# 11.15.2015 Orange Beach



## Lynchmobb (Jan 13, 2015)

Great day at the beach before the huge surf. Was still 2 ft plus and plenty of action. Most was unwanted as my Dad and I probably caught 40-50 catfish.
I managed 1 Pompano, 1 small Black Drum (18inches) and 1 nice slot Red (23 inches) all caught on shrimp and fish bytes.
I'd never kept a PuppyDrum, but wasn't bad. I'd heard under 5 lbs they're good.
Can't wait to hit the beach again, probably Friday!


----------



## Chapman5011 (Mar 7, 2013)

Red fish are in front of the bridge. Look at the boats if any are out their. They are just bumping bottom with pinfish. 
You can possibly reach the fish from the public beach on the side of perdido pass where you park under the bridge next to cobalt. 
They were there in huge schools about a week to week and a half ago. 
I didn't catch a single fish on live shrimp,but every boat was doubling up every drift on the out going tide.


----------



## Lynchmobb (Jan 13, 2015)

Yeah the pass is good only from a boat, I've fished it a lot from shore but can't get out and stay in the channel. The beach has always been best for me!
Although, have caught Flounder on the sea wall down by the Gulf Restaurant and the point.


----------



## jack2 (Mar 19, 2010)

Lynchmobb said:


> Yeah the pass is good only from a boat, I've fished it a lot from shore but can't get out and stay in the channel. The beach has always been best for me!
> Although, have caught Flounder on the sea wall down by the Gulf Restaurant and the point.

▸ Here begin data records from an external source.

Here is a tiny trained network, its code and every weight. The questions are about switching its units off for an input and a class, where a switched-off unit gives its printed mean instead of its output.

import numpy as np


def w(rows, s, z=0):
    codes = np.array(rows[::2]) - 128.0
    scale = np.full(codes.shape[1], s)
    scale[-1] = z or s
    return codes * scale


def f(y):
    return np.maximum(y, 0)


def log_softmax(a):
    a = a - a.max(-1, keepdims=True)
    return a - np.log(np.exp(a).sum(-1, keepdims=True))


def net(x, mask):
    res = np.array(x, float).reshape(1, 5) / 4 @ E
    y = f(res @ A[0][:, :-1].T + A[0][:, -1])
    res = res + np.where(mask, y, B[0][:, -1]) @ B[0][:, :-1]
    return log_softmax(res[-1] @ U[:, :-1].T + U[:, -1])


A, B = {}, {}
E = w([
[236,135,109,77],'x0',
[85,96,203,166],'x1',
[63,6,82,101],'x2',
[147,40,123,145],'x3',
[158,155,3,236],'x4',
],0.0069)
A[0] = w([
[104,178,88,147,218],'N0',
[137,126,115,123,120],'N1',
[100,126,160,147,106],'N2',
[167,112,135,170,109],'N3',
[184,102,148,148,134],'N4',
[217,164,104,138,226],'N5',
[79,97,49,117,188],'N6',
[132,126,110,131,55],'N7',
[138,138,125,178,161],'N8',
[128,173,103,56,186],'N9',
[202,111,102,87,140],'N10',
[6,174,199,130,154],'N11',
[121,90,224,130,252],'N12',
[50,81,91,122,157],'N13',
[128,68,197,94,189],'N14',
[122,126,146,150,90],'N15',
[185,153,109,195,204],'N16',
[154,138,106,110,225],'N17',
[129,126,124,145,173],'N18',
[95,117,97,170,183],'N19',
[98,80,27,133,185],'N20',
[179,172,159,222,157],'N21',
[134,80,131,158,112],'N22',
[128,197,127,133,169],'N23',
[127,129,79,94,118],'N24',
],0.015,0.0034)
B[0] = w([
[122,102,73,136,212],'N0',
[137,121,141,137,142],'N1',
[126,140,156,123,162],'N2',
[103,140,110,130,163],'N3',
[106,152,95,129,164],'N4',
[170,172,70,176,254],'N5',
[120,46,132,128,220],'N6',
[139,135,136,119,137],'N7',
[93,138,115,133,183],'N8',
[187,109,165,145,198],'N9',
[186,125,95,144,202],'N10',
[103,151,253,179,247],'N11',
[123,206,152,42,240],'N12',
[81,81,167,110,216],'N13',
[93,203,110,62,224],'N14',
[139,133,141,119,142],'N15',
[83,166,82,162,242],'N16',
[166,126,113,141,188],'N17',
[119,126,122,124,155],'N18',
[90,99,125,118,200],'N19',
[125,26,123,123,245],'N20',
[34,172,71,144,233],'N21',
[120,104,118,106,166],'N22',
[124,110,104,165,204],'N23',
[152,99,134,133,168],'N24',
],0.029,0.009)
U = w([
[86,175,55,222,104],'0',
[70,37,130,146,190],'1',
[178,137,177,139,4],'2',
[135,182,125,47,135],'3',
[83,203,254,153,190],'4',
[187,211,82,132,126],'5',
[226,150,67,180,147],'6',
],0.008,0.0027)

Each question gives the input, the list of numbers given to net, and the class t.
The units are the neurons (one row each of A and B). Each row of codes is followed by its name. A weight is (code - 128) times the scale printed after its matrix; where a second scale follows, it is the last column's (A, B and U).
mask holds one flag per neuron, in row order. A switched-off neuron (its flag False) gives its mean, the last column of its row in B, instead of its output. The means were averaged over made-up inputs and are rounded, as every weight is.
A unit's drop is (log p(t) with every unit on - log p(t) with that unit switched off) / (log p(t) with every unit on - log p(t) with every unit switched off).
The circuit of an input: a set's keep is (log p(t) with only the set's units on - log p(t) with every unit switched off) / (log p(t) with every unit on - log p(t) with every unit switched off). Starting from the 12 units with the biggest drops (on a tie, the unit counted first), units are removed one at a time, each time the one whose removal leaves the highest keep (on an exact tie, the one counted first), for as long as the keep stays at least 0.8.
units of the circuit, in order: the units of the circuit, biggest drop first
k most important neurons: the k neurons with the biggest drops, biggest first
drop of u: that unit's drop, to one decimal
input [-4,-8,-6,-8,-5], class 4: units of the circuit, in order -> N11
input [7,-2,2,-4,-5], class 6: 3 most important neurons -> N9, N10, N21
input [8,-7,7,-6,-8], class 6: 2 most important neurons -> N10, N9
input [8,-2,2,4,-6], class 3: 3 most important neurons -> N14, N12, N16
input [1,6,-2,7,-4], class 4: 2 most important neurons -> N0, N5
input [6,6,-4,-1,-4], class 3: units of the circuit, in order -> N12, N11
input [1,0,-2,1,-4], class 4: units of the circuit, in order -> N5, N20
input [8,-5,6,3,5], class 6: 2 most important neurons -> N10, N5
input [5,-8,7,-4,7], class 1: 2 most important neurons -> N20, N6
input [1,-4,5,-2,-7], class 3: 3 most important neurons -> N14, N12, N11
input [6,-7,0,3,-7], class 5: 3 most important neurons -> N14, N20, N6
input [1,0,0,6,1], class 1: 2 most important neurons -> N5, N21
input [4,-4,8,-3,-6], class 3: 2 most important neurons -> N14, N11
input [-7,3,8,-8,-1], class 4: units of the circuit, in order -> N11
input [6,-6,5,6,4], class 1: 3 most important neurons -> N20, N6, N12
input [1,7,4,-3,4], class 1: drop of N13 -> 0.0
input [8,-4,-3,-6,1], class 6: drop of N9 -> 0.1
input [0,-8,-2,4,-5], class 5: drop of N23 -> 0.1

how much of that is fishable now. i used to love to catch the blues when they were running through there.

jack


----------



## GROUPERKING (Sep 28, 2011)

Way to go ! I figured it was probably too rough to fish out there today. Looks like I was wrong.


----------



## Lynchmobb (Jan 13, 2015)

From the Gulf restaurant down to the Point its fishable. Although you can only park once the restaurant is open.
The rest of the pass is still fenced, except on the East side of the Bridge (haven't had much luck).
Lynch


----------



## fishin for pompanos (May 10, 2012)

Nice!


----------